Are we done with ImageNet?
Beyer et al., 2020
Summary
- Addresses whether recent progress on ImageNet continues to represent meaningful generalization
- Assess the performance of ImageNet classifiers on new human annotations of the validation set
- Gains on new labels is substantially smaller compared to original labels
- New annotation procedure largely remedies errors in original labels
- Links: [ website ] [ pdf ]
Background
- ImageNet has long been the standard benchmark for computer vision, with its scale and difficulty resulting in general visual representations that can be used for various downstream tasks
- There are a few previous studies that identified various sources of noise and bias in ImageNet, but do not address how they might affect model accuracies
- There is also concurrent work by Tsipras et al. with slightly differing analyis and conclusions
Methods
- What’s wrong with ImageNet labels?
- Single label per image: problematic when there are mulitple objects in a single image
- Overly restrictive label proposals: particular label can seem reasonable in isolation, but less suitable when considering the complete set of all categories
- Arbitrary class distinctions: essentially duplicate labels exist (e.g. “laptop” vs. “notebook”, “sunglasses” vs. “sunglass”)

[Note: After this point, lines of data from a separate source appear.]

Small tables with named rows and columns. After each table, cells are looked up by row and column.

bir:
cols = nonipob, vos, manuk, zazak, vumapos, kibure
dite: [68, 85, 97, 245, 105, 6]
sapupot: [95, 161, 162, 138, 134, 186]
gafolok: [93, 65, 112, 168, 124, 63]
bor: [169, 159, 137, 67, 137, 174]
dit: [205, 75, 93, 23, 134, 113]
lisor: [127, 56, 100, 100, 123, 80]
sibosu: [157, 48, 112, 132, 149, 64]
mapapu: [234, 72, 98, 16, 153, 117]
mes: [71, 139, 116, 236, 102, 61]
karitub: [60, 101, 95, 233, 92, 20]
vegane: [81, 133, 148, 117, 122, 168]
gaf: [95, 168, 157, 121, 127, 184]

manuk of mes = 116
nonipob of mes = 71
vumapos of lisor = 123
kibure of bor = 174
kibure of vegane = 168
kibure of dite = 6
vumapos of sapupot = 134
manuk of sibosu = 112
manuk of vegane = 148
vumapos of sibosu = 149
vos of sibosu = 48
kibure of gaf = 184
manuk of karitub = 95
zazak of sapupot = 138
zazak of karitub = 233
zazak of sibosu = 132
nonipob of sibosu = 157
kibure of sapupot = 186
Row with the largest kibure: sapupot

nif
cols = kop, puf, zogel, tovozav
vilug: [627, 269, 324, 314]
zotik: [740, 667, 609, 603]
tugas: [577, 490, 865, 197]
tazarip: [467, 348, 520, 289]
vesun: [294, 226, 524, 151]
gef: [244, 302, 596, 200]
mogami: [233, 381, 680, 243]
vodek: [781, 598, 478, 606]
mefeg: [397, 168, 187, 315]
som: [723, 414, 298, 513]
mov: [828, 596, 747, 392]
zetem: [757, 608, 791, 385]
vafi: [851, 592, 726, 401]

zogel of mogami: 680
zogel of vodek: 478
zogel of zotik: 609
zogel of tazarip: 520
puf of vesun: 226
zogel of mefeg: 187
zogel of mov: 747
tovozav of mogami: 243
tovozav of tazarip: 289
puf of vodek: 598
kop of mov: 828
tovozav of vafi: 401
zogel of som: 298
kop of tugas: 577
tovozav of tugas: 197
puf of som: 414
tovozav of mefeg: 315
puf of zotik: 667

Table zurevu
,tof,pimam
fab,-53.83,29.77
rulibes,-58.28,12.05
zomokig,47.76,28.38
rigulib,36.45,46.70
vom,59.90,2.49
kon,47.25,-4.59
tig,54.70,-11.62
bovasaf,42.64,-13.56
salor,-56.12,42.87
nop,84.41,-20.62
niv,35.70,38.07
susimel,32.80,47.73
laz,48.25,-19.69
zamusap,99.22,25.89

fab, pimam -> 29.77
bovasaf, tof -> 42.64
fab, tof -> -53.83
laz, tof -> 48.25
susimel, pimam -> 47.73
rigulib, tof -> 36.45
kon, tof -> 47.25
zamusap, tof -> 99.22
zamusap, pimam -> 25.89
Row with the largest pimam: susimel

petoz:
|  | fet | kuf | der | mik | bubov | labif | tam | kogubi |
|---|---|---|---|---|---|---|---|---|
| vifem | -187 | 5212 | -7017 | -7028 | 5460 | 4295 | 1090 | 9489 |
| lem | -1267 | 5492 | -5724 | -6081 | 3973 | 3025 | -1008 | 8060 |
| rel | -6644 | 8700 | -1637 | -531 | -1409 | -2112 | -6501 | 3435 |
| lalobov | -6635 | 8905 | -1559 | -508 | -2411 | -2441 | -6837 | 2569 |
| nabu | -6837 | 9434 | -1129 | -678 | -2105 | -2458 | -6576 | 2699 |
| guni | -6704 | 8951 | -1703 | -928 | -1929 | -2747 | -6844 | 2442 |
| ratof | 5073 | -4165 | 8452 | 8357 | -512 | 305 | 4379 | -4394 |
| fede | 2313 | 3093 | -5719 | -5946 | 8205 | 7156 | 3236 | 8978 |
| vavirav | 4531 | -4133 | 9239 | 9036 | -2532 | -1189 | 2908 | -6422 |
| lotok | 6568 | -525 | -2415 | -3374 | 7609 | 8034 | 8172 | 5992 |

lem, labif => 3025
vifem, fet => -187
lotok, kogubi => 5992
ratof, labif => 305
rel, der => -1637
lotok, fet => 6568
rel, kuf => 8700
vavirav, der => 9239
vifem, der => -7017
rel, bubov => -1409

- Relabeling the ImageNet validation set
- Collect proposals using set of 19 models, in addition to original label
- Human evaluation of propsed labels, whether or not label is present in image or unsure
- ReaL accuracy: model’s top-1 prediction is considered correct if included in set of Reassessed Labels
Results
- Regressing ImageNet accuracy onto ReaL accuracy results in strong linear relationship with lower slope for higher performing models
- Original ImageNet labels obtain 90% ReaL accuracy, which is already surpassed by a few models – indicating possible diminishing utility of ImageNet accuracy as an evaluation metric
- Models’ second and third prediction’s accuracies are correlated with their top prediction’s ReaL accuracy
- Looking images with multiple objects or with synonym labels shows that top performing models on ImageNet are overfitting to the biases in the labeling procedure
- Evaluation using ReaL labels decreases the number false negatives, but it’s still non-zero
- Using a training objective that allows multiple non-exclusive predictions for a single image improves both ImageNet and ReaL accuracy
- Use top perfoming models, which surpass original ImageNet labels on predicting human preferences, to filter noise in original labels also helps performance, especially for longer trainings
- Combining this with the new training objective results in minor improvements
Conclusion
- Addressing the limitations of the original ImageNet labels seems to provide an improved evaluation metric that better aligns with human judgements
- More generally, it is important not to focus solely on a single metric and continuously verify that the metrics used actually serve as a good proxy
- Unclear whether modified training setups decrease the amount of “clear mistakes”